Software design with large language models. Analysis and optimisation of domain-specific models generation techniques

The goal of the thesis is to investigate if Large Language Models (LLMs) can be used for automatising the Software Design phase, focusing specifically on the generation of an Interaction Flow Modeling Language (IFML) model that represents the user interface of a front-end application. In particular, the work starts by presenting an overview of the current state of the research in this field, highlighting the major problems pointed out by the available literature and outlining the various ways in which it is possible to present the same problem to a LLM, with the purpose of finding the most effective techniques to instruct it in order to achieve the best results (this is what is called "Prompt Engineering"). After that, the work moves to the experimental part, that has two objectives: trying to generate the translation of a given domain specification into an IFML model by using a set of different techniques in order to analyse the differences of the obtained results and repeat the experiments by requiring some variants of the original model with an increasing level of complexity, in order to study the variation of the number of errors with respect to the model dimension and thus check if the performance remains stable. The evaluation was mainly automated to ensure scientific validity through a large number of tests. However, recognising the limitations of automatic evaluation, discussed primarily in the final section of the thesis, a qualitative manual evaluation was also conducted on a small sample of experiments to provide a more reliable assessment of results. The results indicate that each technique showed strengths and weaknesses depending on the specific error category and the complexity of the model under test; furthermore, the relative error rate seems to remain more or less stable when increasing the model complexity, meaning that there is a linear proportion between dimension of the model and number of errors.

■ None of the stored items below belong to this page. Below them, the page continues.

The first 10 rows are patterns. Each new row is the sum of 2 different patterns, raised or lowered, with some noise. Before adding, each is slid sideways (what falls off one end comes back at the other) and multiplied by a number that may be negative. Names go in the order of the patterns.
In the rows, zero is written as 128.
Known rows, each followed by the names of its patterns:
[130  77 114 141 121 133 126 136 141 142 124 130 164 143 115 141 127 136
 123 120 142  93  77 122 119  77 135 114 115 125  97]
q456
[179 117 130 123 110 122 132 110 130 118 134 119 139 143 148 116 130 143
 133 164  97 125 167 128 179 158 146 179 128 119 108]
q299
[132  77 134 143 151 109 124 138 135 126 104 131 122 117 105 127 115  87
 109 140 118 157 143 126  96 135 138 153 141 100 147]
q621
[115 113 123 138  96 136 127 142 137 110 134 100 118 134 113 131 122 160
 129 133 149 124 133 142 126  79 143 104 137 115 129]
q681
[105 131 120 127 168 119 146 143 123 125 123 135 129 118 116 141 136 162
 119 125 111 132  99 119 127 110 179 140  98 105 122]
q661
[126 104 118 137 125 116 147  90 131 108 137 132 124 122 119 119  96 140
 128 118 123 179 105 149 110 126 129  90 114 100 128]
q533
[135 133 125 132 146 143 151 116 110 137 119 121 135 146 127 134 126 141
 122 110 150 179 124 104  81 145 138 122 128 109 125]
q489
[ 77 126 118 125 117 126 108  90  78 119 117 143 134 159 160 108 129  87
 150  94 134 141 112 156  97 111 131 133 128  98 145]
q699
[131 125 134 172 128 124 129  77 142 130 116 134 142 119 128 121 108 100
 135 100 125 134 143 133 152 129 127 117 100 153 164]
q950
[134 128 120 150 102 148 101 146 158 125 142 116 127 118 123 122 126 148
 136 127 157 169 140 152 140 125 111 129  77 157 126]
q465

New rows. What belongs after each?
[ 75  99 141  93 146 130 121 125 131 137 106 187 131 115 129 125 127 126
 139 168  99  87 106 105  54 100 118 109 143  81 143]
q456 q699
[195 170 172 154 210 167 211 177 146 214 185 151 180 174 213 174 247 169
 207 181 180 162 187 191 220 184 194 184 145 117 139]
q699 q950
[108 104 128 102  56 125 116  98 137  99 121  99  95 135  73 116 126 149
 126 127 148 128 139 133 122 100 146  92 141 108 133]
q456 q681
[100 123 113 117 111  91 113 122  78  78  79 103 108 124 119 130 153  95
 126  63 100 140 116 131 116 130 105  90  76 113 111]
q661 q465
[152 132 140 108 104 140 133 123 133 126 141 129 106 129  42 126  94 103
 131 133 178  98 159 130 135 159 144 118 144 138 120]
q299 q533
[ 96 100 147  85 120 113 108 162 101 163 131  93 115 104 117 109  93  90
 123 109 102  90 117  81 114  81 110 112  82 168 159]
q456 q661
[129 134 110 107 117 123  89  90 149 158 141 118  83 110 135 120 142 114
  95 139 133  80 131 146 152 124 108 117 139 110  96]
q621 q489
[132 164 187 175 156 204 166 165 188 111 104 191 150 176 169 160 149 150
 120 175 121 155 164 173 176 132 165 142 162 155 143]
q681 q661
[187 140 136 140 113 138 155 181 181 105 167 131 129 145  99 145 150 129
  96 123 173 107 173 128 147 145 134 170 199 173 181]
q456 q699
[125 118 118 117 149  86 110 121 105 141 111 151 140 102 166 168 137 107
 172 113 119 136 123 143 123 210 126 130 123 130 130]
q456 q681
[ 77 122 131 118 113 102 131 123  93 140 157  99 143 150 114 109 116 112
 143 112 157 139  90 114 108 114  65 115  82 129 107]
q456 q533
[173 159 135 152 197 152 130 151  82 140 139 153 139 139 111 132 153 113
 117 186 116 126 125 167 147 150 135 141 146 118 163]
q621 q950
[152 195 134 141 165 152 159  98 157 171 153 212 144 188 179 160 166 167
 163 182 178 155 169 174 178 149 154 149 129 158 171]
q681 q950
[198 159 177 172 177 137 165 120 208 158 180 200 171 168 143 153 122 177
 219 148 165 122 146 174 133 151 205 175 153 131 206]
q621 q465
[147 127 175 170 121 113 180 128 167 155 164 190 128 191 126 144 126 145
 151 122 154 109 131 138 113 130 132 142 106 131 137]
q456 q699
[128 133 137  90 171  82 143 119 127 122 130 114 103 108 114 117 155 139
 120 174  94 143  97 148 127 142 159 115 156 113 120]
q533 q699
[201 193 163 173 206 204 144 215 171 185 164 168 186 148 142 193 169 125
 166 155 132 148 151 169 150 138 207 158 163 176 159]
q456 q699
[ 69  79  93  27  93  68 108  78  84 115 104 101  67  96 137  86  56  48
 104  72 108  78  80  69  84  86  80  93 101 118  92]
q533 q489
[108  73 104  77 101  94  99 115  82  69  68  93 109  49 102  96 100 162
  80 131 160  97  94 157  98 121 129 130 125 128 151]
q456 q950
[122 133 126 125 144 114 168 138 146 157 105 130  84  97 130 118 150  98
 162 124 107 161 133 158 152 131 113 103 148  63 190]
q699 q465
[131 160 128 155 159 137 161 148 151 139 133 157 130 160 162 142 150 137
 134 155 166 178 151 170 118 130 121 116 110 154 148]
q533 q699
[132 113 151 160 131 151 179 115 133 121  95 156 137 146 134 114 169 103
 144  91 134 167 115 163 127 126 131 124 125 105 147]
q681 q465
[117  94 119 129  99  87 139  82 109 134 140  70 193  73 138 118 117 167
 112 172  96 152 128 101 113 109 142 103 164 121 145]
q533 q465
[163 141 150 138 198 147 184 129 149 164 131 177 102 151 189 139 198 188
 167 192 163 123 133 188 151 158 139 126 141 149 111]
q299 q533
[135  74  98  87  89 123 148 137 104 143 125 139 106 123 145 154 130 151
 119 141 118  85 113 122 112 116 121  96 144 127 100]
q299 q661
[ 63 149 109 126 121  99 102  72  86 121  99 136 143 156 149 131 101 100
 134 110 143 146 113 154  97  89 145 136 123  98 185]
q533 q699
[149 127 106 115 107 101 126 116 171 163  83  82 119 114 124  81 126 159
 119 186 122 124 139 118 121 136 121 127 155 158 145]
q661 q950
[131 149 112 123 183 136 124 105 151 157 134 113 141 149 129 127 130 161
 104 103 161 140  80 138  90 105 127 134 127  78  96]
q456 q621
[142 110 170  86 145 123 109 188 116 127 123 123 107 136 148 118 207 125
 155 148 134 130 144 166 173 128 132 127 135 138  92]
q661 q699
[ 90 130 129 122 156 101 120 109  81  96 113 112 130 154 153 160 131 126
 109 110 127  79 141 106 155 136  71  94 107 136 118]
q950 q465
[125 132 112 153 119 149 129 121 150 128 107 126  85  90 123 151 135  94
  92  91 144  72 103 163  95 143 105 108 105  98  91]
q621 q661
[141 127 120 138 104 131 169 157 168 133 158 170 166 170 119 178 196 132
 204 165 169 184 141 151  96 144 130 138  97 137 129]
q456 q299
[ 95 118 114 111 127  99 106 139 162 118 140 126 143 115 169 176 134 125
 189 116 136 119 122 162 120 188 145 113 143 119 134]
q456 q681
[134  89 118 134 116 116 156  98 134 108 120 144 106 140 128 130 118  85
 144 125 138 123 138 128 109 144 109 116 126 147  75]
q533 q465
[116 133 125 105 131  84 155 134 137 132 152 137 102 141  67 100 154 145
 123 151 159 120 143  77 141 105 118 141 128 122 140]
q681 q661
[106 134 135 124 139 136 132 133 100 134 159 111  81  75 138 136 138 101
  78 113 130 118  87 129 141 137 177  98  98 135 104]
q489 q950
[165 134 132 145 139 116 162 158 141 149 179 139 159 121 163 187 111 121
  90 160 154 124 140 142 143 144 168 117 154 142 164]
q533 q489
[140 122 144 133 144 108 144 105 118 161 136 136 121 173 104 149 115 133
 151 105 123 136 167 140 135 133 140 113 121 107 128]
q533 q465
[151 142 125 155 161 173 157 166 120 155 113 108 130 132 144 120 162 141
 147 129  86 147 145 127  95 134 157 122 210 125 138]
q699 q950
[100 125 101 112 152 101 145 116 127 131  94 127  86 120 122 140 137 121
 129  97  77 110 102 119 128 146 156 133 102  64 142]
q699 q950
[113 132 136 132  52 106  99 107  89 110 113  94 109 114  90 113  90 141
 163  88  93  40 115 124  87 112  91 129 116 120 124]
q681 q489
[113 172 171 170 155 146 175 168 149 149 166 161 191 137 178 143 151 152
 150 168 129 137 132 143 126 153  99 161 129 142 157]
q456 q533
[125 115 136 129 123 132 125 106 111 118  92 118 129 125 167 123  81 107
 157 184 131 131 112 144 146  94 125 134 150 113 106]
q621 q489
[131 108 101  96 110 141 131 159 144 131 115 123 108 152 110 140 145 116
 138 104 116 111 104 119  89 137  88 145 123 167 100]
q699 q465
[186 172 211 121 179 184 160 208 173 181 132 125 172 173 204 197 240 197
 162 192 143 148 169 166 211 161 210 189 174 211 187]
q533 q699
[148 194 138 132  96 185 122 122 136 116 119 142 161 128 155 139 142 149
 162 166 132 128 174 136 170  99 128 186 130 204 174]
q299 q681
[ 88  85 103  88  78  96  64  81 101  77  42  96  61  72  75  99  66 134
  56  96 102  63  66  58 111  59  84  70  58  82 107]
q950 q465
[134 162  85 117  87 137 102 104 122 122 172 129 119  78 127  94 143 130
 126 165 117 146 118 138 132 114 137 184  99 139 130]
q661 q533
[100 111 136 117 127 125 118  84 141  90 116  79 124 103 117 111 144  98
 122 129  94 112 124 139  96 122 120 108 122  82 148]
q681 q661
[179 165 123 142 150 152 134 142 136 148 151 148 128 144 155 153 121 145
 127 134 126 152 159 124 104 143 160 116  65 147 157]
q489 q950
[ 74 143  83 137 133 116 179  95 131 147 130 128 101 149  88 122 110 140
 131 156 104  96  72 124  95 134 131 141 201 123 102]
q661 q699
[139 131 109 131 115 117 111 103 138 129 127  79 120 152 158 108  85 126
 115 124 123 107 102 123 159  94 123  86 143 133 121]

L'obiettivo della tesi è quello di studiare se i Large Language Models (LLMs) possono essere usati per automatizzare la fase di progettazione del software, focalizzandosi in particolare sulla generazione di un modello IFML (Interaction Flow Modeling Language) che rappresenti l'interfaccia utente di una applicazione front-end. Il lavoro inizia presentando una panoramica dell'attuale stato della ricerca in questo campo, evidenziando le maggiori problematiche sottolineate dalla letteratura disponibile e delineando le varie modalità in cui è possibile porre lo stesso problema ad un LLM, con l'obiettivo di trovare le tecniche più efficaci per dare istruzioni al LLM al fine di ottenere i migliori risultati (ciò prende il nome di "Prompt Engineering"). Successivamente, il lavoro si sposta alla parte sperimentale, che ha due obiettivi: provare a generare la traduzione delle specifiche di un dato dominio in un modello IFML usando una serie di differenti tecniche per analizzare le differenze tra i risultati ottenuti e ripetere gli esperimenti richiedendo diverse varianti del modello originale con un livello crescente di complessità, con l'obiettivo di studiare la variazione nel numero di errori in relazione alla dimensione del modello e controllare quindi se le performance rimangono stabili. La valutazione è stata prevalentemente automatizzata per assicurare validità scientifica ai risultati attraverso un ampio numero di test. Tuttavia, riconoscendo le limitazioni di una valutazione automatica, discusse soprattutto nella sezione conclusiva della tesi, è stata condotta anche una valutazione qualitativa manuale su un piccolo campione di esperimenti per fornire una valutazione più affidabile dei risultati. I risultati indicano che ogni tecnica ha punti di forza e di debolezza a seconda della specifica categoria di errore e della complessità del modello sotto esame; inoltre, il tasso di errore relativo sembra rimanere più o meno stabile al crescere della complessità del modello, il che significa che c'è una proporzione lineare tra la dimensione del modello ed il numero di errori.